At four in the morning Captain Macadam comes into first mate Jack Paul’s room at the change house. He is clad in his linen sleeping suit, and his teeth are chattering a little.

“It’s the bein’ ashore makes my teeth drum,” he vouchsafes. “But what I wushed to ask ye, lad, is d’ye believe in fortunes? No? Weel, then, neither do I; only I remembered like that lang syne a wierd warlock sort o’ body tells me in the port o’ Leith, that I’m to meet my death in the West Injies. It’s the first time, as I was tellin’ ye, that ever I comes pokin’ my snout amang these islands; and losh! I believe that warlock chiel was right. I’ve come for my death sure.”

Captain Macadam promises his crew’ double grog and double wages, and works night and day lightering his tea ashore, and getting his rum casks into the King George’s Packet. Then he calls a pilot, and, with a four-knot breeze behind him, worms his way along the narrow, corkscrew channel, until he finds himself in open water.

Then the pilot goes over the side, and Captain Macadam takes the brig. He casts an anxious eye astern at Port Royal, four miles away.

“I’ll no feel safe,” says he, “while yon Satan’s nest is under my quarter. And afterward I’ll no feel safe neither. How many days, mon, is a victeem to stand by and look for symptoms?”

First mate Jack Paul, to whom the query is put, gives it as his opinion that, if they have yellow fever aboard, it will make its appearance within the week.

“Weel that’s a mercy ony way!” says Captain Macadam with a sigh.
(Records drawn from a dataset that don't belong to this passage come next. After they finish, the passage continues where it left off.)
Points, in no order, along strands that fork and pass close to each other.
Two points are linked if the straight distance between their rows is under 41.5. Some points are linked to none.
pilun: [ -1  -5  16  -4 -13  -7 -13   7  12  -2  -7   0  -3  -2 -10   2   3 -17
 -11   8  -2 -14  -5 -11   9  10  -2   2   7  -5  14  -7   2  10  -6   0
   5   9   1   9  -5   8  16   1   2  -2  -4   7  15  -3   1   9  -1   6
   2 -17   6]
givum: [  1   3  17  -9  22  23  -2  10  -9  14   2   1 -15   5  -6   6  -8   5
  -8  -2   1 -15  -6   2  -7  -6   9 -13 -10   7  19  -1  -9  -6  -3   0
   5  -2  13 -16  -2   5   1  -3 -23  -3   4   1 -16   6   7   4   3   6
   3  -7  -3]
gupur: [ -3  -4   5  13  -4 -16   1  -6  12 -13  -5   3  15  -9  -5   5   5  -5
  -2  10   4  13   6  -6   0   8 -12  -1   8   0 -12  13  -3  15  -3  -2
  -6  -6 -23  22   0  -6  -4   3   5 -16  12  -5   1  -7  19  -8  -1   2
   4   8 -10]
nif: [ -4   2 -10   8  14   9   6 -11  -9   3  16   3  19   4  12  -7  -4  16
  16  -5  -2  -4   4   2  -3  -4   0  -9 -14   7 -20  -1  -3 -10   6  -5
  -8   0   8  -8   0  -5 -17  -2  -6  13  -9  -8 -20   2 -14  -3   5  -9
 -10   6 -12]
Sesa: [-10   0  -6  11  21  12   4 -14 -12   3  24   4  23   7   6  -7   1  18
  19   1  -6  -7   5   4  -8   1  -1 -12 -19  12 -16  -4  -2  -8   8  -8
 -12  -1   8 -10  -1 -10 -17  -5 -13  10  -2 -10 -20   4 -12  -1  -1 -11
 -13   1 -19]
badav: [  4   5   8  -8  24  30   2  13  -9  14   5   1 -14   5   1   3  -8   9
  -4  -5   2 -13  -6   4  -8 -15   9 -14 -14   9  16  -5  -8 -17   3  -1
   8  -5  14 -20   0   8   1  -5 -25   3   2  -2 -15   7  -3   4   3   5
   6  -2   1]
Fub: [ -2   4  -9  -8 -10 -11  -7 -11   1  -2  -3  -4   8  -3  -3   0  -2  -7
   2  -3   2   0  -1  -9   7   3  -1   6   8 -12   2  -1   8   7  -1   6
  -3  10  -3   5   3  -2   5  -1  12  -2  -6   7   4  -3   4   2  -4  -4
  -5   9  12]
bezut: [  9  -5  -2   8  12   2  16  10   4   8  -1   0 -19   1  22   1 -12  12
   4  -5  13  13  -2  22 -14 -26   7   2   6   2 -16   9 -20 -16   3  -3
   3 -18  -2  -5   1   1 -19   4  -8  17   2  -5 -17   5  -3  -9  10  -6
  -1   2  -8]
luf: [ -9  15  -7 -14   5  -3 -13 -11 -20   8  -3   1  20   7 -10   0  -2  -4
   2  -8   0 -16  -6 -17  10   9  -3   7   0 -21  18  -3   0  15  -2  11
 -11   9  10   4  -3  -9  -5  -2   7  -8  -2   1  -2   4  12  16 -21 -13
  -4   5  -3]
gine: [  6   3 -11   4  23  31   8  14  -7   0  10   8  -5   6  10  -5   5   8
  10  -2  -5  -2   6  15  -3 -12   1 -10 -14  23   1  -6  -7 -29  11  -4
  10  -9  11 -21   4   4  -7  -2 -27   4   8 -17   1  10 -19   1   2   1
   5  -8  -4]
Vil: [  2   8 -17   5   4  17  13  -2  -7  -4  15   2  10   4  17  -9  14  11
  14  -8 -11  -4   4   7   4  -2   0 -10 -17  13 -13 -10  12 -20  12  -2
   4   5  18 -17   1  -1  -5   0  -2  14  -8 -11   1   3 -28  -8   2  -2
  -5  -4   3]
dakel: [  7   2  -1   1  23  20   8   7  -5  14   9   2  -7   4  12   1 -13  16
   7  -6   7  -5  -3  13  -8 -21   6  -9 -10   9   0   0 -14 -20   4  -6
   1 -11   9 -15   3   3 -11  -1 -20  12   2  -5 -20   9  -8   0   9  -7
  -3  -1 -11]
bora: [-11   3  -8   6  20  24   7 -12 -13   4  26   3  20   6   4  -7   8  18
  18   0 -11 -14   2   4  -7   0   0 -13 -25  15  -8 -13   7 -13   9  -8
  -7   5  16 -17  -2  -9  -8  -5 -14  10  -2  -7 -15   6 -15  -1  -4  -8
 -13  -5 -10]
pidap: [ -1   7   4 -10  21  30   3   2 -14  21  14   0  -2   4   1  -2 -10  15
   4  -9   3 -19  -6   1  -9 -15  10 -12 -18   4  12  -9  -4 -13   2   0
   1  -2  20 -22   0   5  -1 -11 -19   9   1   2 -23   8  -2   7   1  -3
  -1   4  -4]
tuda: [ -2  -2   2  -7 -23 -10 -12   9  14   1  -1  -2  -9  -2 -13  -5   2 -13
 -12   2   5 -10 -13 -11   7   6   3   6  14 -15  14 -16   9   5   8   4
  14  13   9  -1  -5  18  25  -7   6  12 -10   8  22 -10  -7   8  -6   5
  -2  -8  21]
Suv: [  4  -2  -2   3  10  -1  11   0  -3  12   1  -4 -12   1  21  -1 -18  16
   6 -11  13   8  -2  14 -13 -23   7   1   1   0 -17   9 -16 -11  -1  -1
   2 -12   0  -5  -2   1 -17   0  -3  19  -5  -1 -23   2  -1  -5  11  -9
  -3   9  -7]
zesem: [ -3   2  -4  -4  -4 -21 -13  -7  -7   0 -15  -6  -2   9  -4  -3  -6  -1
   0  -5   5   9  -4  -8   1   6  -4  11   5 -15   4   2   0  18 -11   3
  -5   6 -18  19  -6 -11   0  -1  21 -12   8   6   0  -2  29   9 -10  -4
   9  14  -6]
senin: [  1   6  -4  -7  -4  11  -2   2  -2   2   6   1   8  -2   0  -4   3  -1
  -5  -3  -2 -16  -3 -10  10   1   2  -6  -4  -3   9  -4   8  -2   6   7
   6  10  17 -13   2   5  10  -2  -3   5 -14   1   3  -2 -14   1  -4   1
  -4  -2  16]
luvu: [ -2   6  -3  -2  11  -6  -5 -10 -12   3  -1  -3   9   6   1   2 -13   8
   2  -9   5  -2   3  -7   1  -2  -1   2  -2  -7  -5  11 -10  11  -8   3
  -8   1  -4   5  -4  -5 -11   0   0  -5  -2   3 -15   1  16   1  -2  -7
  -1  12 -14]
fut: [ -4  -6  -4  -3 -30 -14  -7   3  20  -4   0   0  -4  -6 -15  -2   8 -15
  -7   8   1   5  -4  -4   5   5   2   8  16 -11   9 -13  14   1  11  -4
   8  12   1   2   2  15  25  -8   9  10  -5   8  30 -11 -14   6  -1   2
  -5  -7  16]
Kor: [  3  -5  20  -1   7   9  -2  15   5  -1  -5   5  -9   1  -8   8   2 -12
 -12   9  -3 -10  -2  -2   6   9  -1  -8  -5  11  13  -1  -7   4  -5  -3
   5  -2   3  -3  -2   5   9   4 -18 -10   4  -1   5   0  -2   0   3  12
   6 -20  -2]
Fip: [  3   1   0  -8 -11   3  -2   8   6  -1   0   0  -5   0  -3  -1   2  -7
 -11   1   0 -10  -4  -8   8   1   2  -3   1  -3  11  -6   7  -2   5   6
  11   9  12  -9  -1  12  17  -2  -3   4 -11   4  10  -6 -14   0  -1   6
   2  -6  17]
Rov: [  4   3   2  -4   6   0  -2  -5  -7   4  -1  -4   2   1   2   5  -8   4
   0  -5   2  -5   2  -5   2  -3   1   1  -3  -4   1   8  -7   6  -9   3
  -4   0   1  -1  -1  -1  -4   3  -2  -3  -5   4 -12   3   8  -2   5  -3
  -2   5  -4]
Kot: [  3  -1   5  -8 -15   0  -8  15   9   2   0  -4 -19   1  -6  -3  -2  -8
 -17  -2   5 -11 -13 -11   3   1   6   1   6  -6  15 -12   6   1   7   9
  17   8  15  -8  -7  19  24  -4   1  12 -11   5  14  -7 -10   2  -4  10
   7  -5  22]
Zigu: [  4  -5  27   1   2  -7 -11   6  -1   3 -13  -4 -13   2  -5   4  -4  -8
  -9   4  -3  -8  -5  -7   1  13  -1   6   6   0  12   3  -5  19 -20  -3
  -1  -2  -9  14  -5  -5   4   6   4 -14   5   6   0   5  20   7   2   7
   6 -12 -10]
pokal: [ -7   0   4   0 -18 -19 -14  -7  13 -10  -7   5  15  -8 -12   6  10 -19
   1  12   0  -5   0  -9   8  12  -9   4  10 -14   7  -3   6  10  -2  -2
  -5  11 -11  17   2  -1   8  -1  12  -8   2   5  18  -5   3  10  -9   2
   0  -6   2]
Nad: [ -4 -14  -4   3 -23 -14  10   2  14 -12  -5  -2  -5 -14 -13   3   6  -7
  -6  10  -4  36   7   9 -10   0   7   6  13   8 -17   6  11  -3  12  -7
  -8 -13 -16  17   5   1   6   2  13  -4  10   4  15  -6  -4 -11   7   0
   2   7   4]
Vuk: [ -2 -13   9   4 -13 -17  -3   0   9  -8 -12  -8  -8  -9  -8  -2  -4  -1
  -4   5   1  23   0   3 -13   6   2   9  12   3  -7   6   3  13  -5  -6
  -3  -8 -26  22  -3  -8   4   3  16 -11  11   8   5  -5  23  -4   4   2
   6   9  -3]
Fulub: [-12   7  14  -1   6  -6 -15  -7  -6   1  -6   6  20   4 -19  13   8 -13
  -5   9   0 -14   3 -12   8  23  -9   3  -1  -7  12   5  -6  18  -7   1
 -16   6  -4  14  -4 -10  -8   3  -1 -22  12  -2   2   3  17  17 -16  -1
   3 -10 -16]
bar: [  3  -7  24  -2  -2   2  -7  16   8   1  -9   1 -13   2  -9   4   2 -15
 -16   7  -3 -14  -6  -6   6   9   0  -3   0   5  15  -5  -2   9  -6   1
   8   2   3   3  -6   9  16   2  -8  -5  -1   4   9   0   0   5   2  13
   7 -21   2]
rabu: [  6  -1   6  -6  -5  -5  -1  -1   0   2  -7  -9 -11   0   2   4  -8  -1
  -4  -3   2   1  -1  -3  -1  -3   4   6   4  -3   2   5   0   7 -11   3
   3   0  -4   3  -1   1   3   3   7  -1  -4   9  -4   2  10  -3   6   0
   0   4   6]
mer: [ -3 -11   2  -5 -21 -18  -7  -2   9  -6 -12  -9  -9  -9 -15   0  -3  -7
  -3   5  -1  21  -2   0 -10   4   8  12  15   0  -1  -3  11   9   0  -6
  -6   0 -20  18  -2  -3  13   0  22  -5   6  12  13  -5  11   4   3  -2
   3   9   8]
pedu: [ -6  -4  13   2 -16 -12 -17   1  14  -5  -8   7  13  -4 -15   5  11 -22
  -6  13  -1 -17  -2 -11  12  14  -8   2   8 -13  14  -8   2  13  -2  -4
   0  12  -3  15  -2   6  13   0   4  -4  -1   5  22  -4  -1  15  -7   6
  -1 -18   1]
lun: [ -7  13 -22  -5  -1  -6  -6 -22 -12   0   5   1  26  -3   4  -9  -1   2
  11 -13   0  -9  -4 -12   9   4  -5   3   3 -16  -3  -4  11   6   6   9
  -9  13   7   1   3 -10  -6  -3  13   2 -10  -1  -4  -2   0   5 -13 -11
 -11  16   6]
Gikup: [  9  -2   2   3  16  20   7  24   2  -8  -4  10 -19   4   1   2   7  -9
  -5   5  -1   0   6  11   3  -1  -2  -7  -5  23  11  -3 -11 -17   6  -1
  15 -12   5 -16   5   9   4   2 -32  -9  11 -14  16   4 -14  -5   2  13
  14 -15  -1]
zel: [ -4   4  15 -13   4   8 -13   3 -10   9  -3  -1   1   4 -13   2   0  -8
 -12  -1  -1 -23  -6 -15   8   7   4  -2  -1  -7  22  -5   0  10  -5  10
   2  10  16  -3  -5   4   8  -1  -6  -3  -4   4  -2   1   7  13  -7   2
   1  -8   3]
von: [  3  -7   6   2   0 -12  -3  -2  -9   4 -11  -9 -24   3   3  -5 -16  14
  -3  -8   7  12  -5   6 -17  -5   6  13   9  -5  -1  10  -6  10 -17   1
   2  -6 -17   9  -3  -8  -5   3  15  -2   0   9  -9  -3  30   0   7   1
   5  14  -7]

There are, besides first mate Jack Paul, and the Captain with his two officers, twelve seamen and the cook—seventeen souls in all—aboard the King George’s Packet as, north by east, it crawls away from Port Royal. For four days the winds hold light but fair. Then come head winds, and the brig finds itself making long tacks to and fro in the Windward Passage, somewhere between Cape Mazie and the Mole St. Nicholas.

“D’ye see, mon!” cries Captain Macadam, whose fears have increased, not diminished, since he last saw the Jamaica lights. “The vera weather seeks to keep us in this trap! I’ll no be feelin’ ower weel neither, let me tell ye!”

First mate Jack Paul informs the alarmed Captain that to fear the fever is to invite it.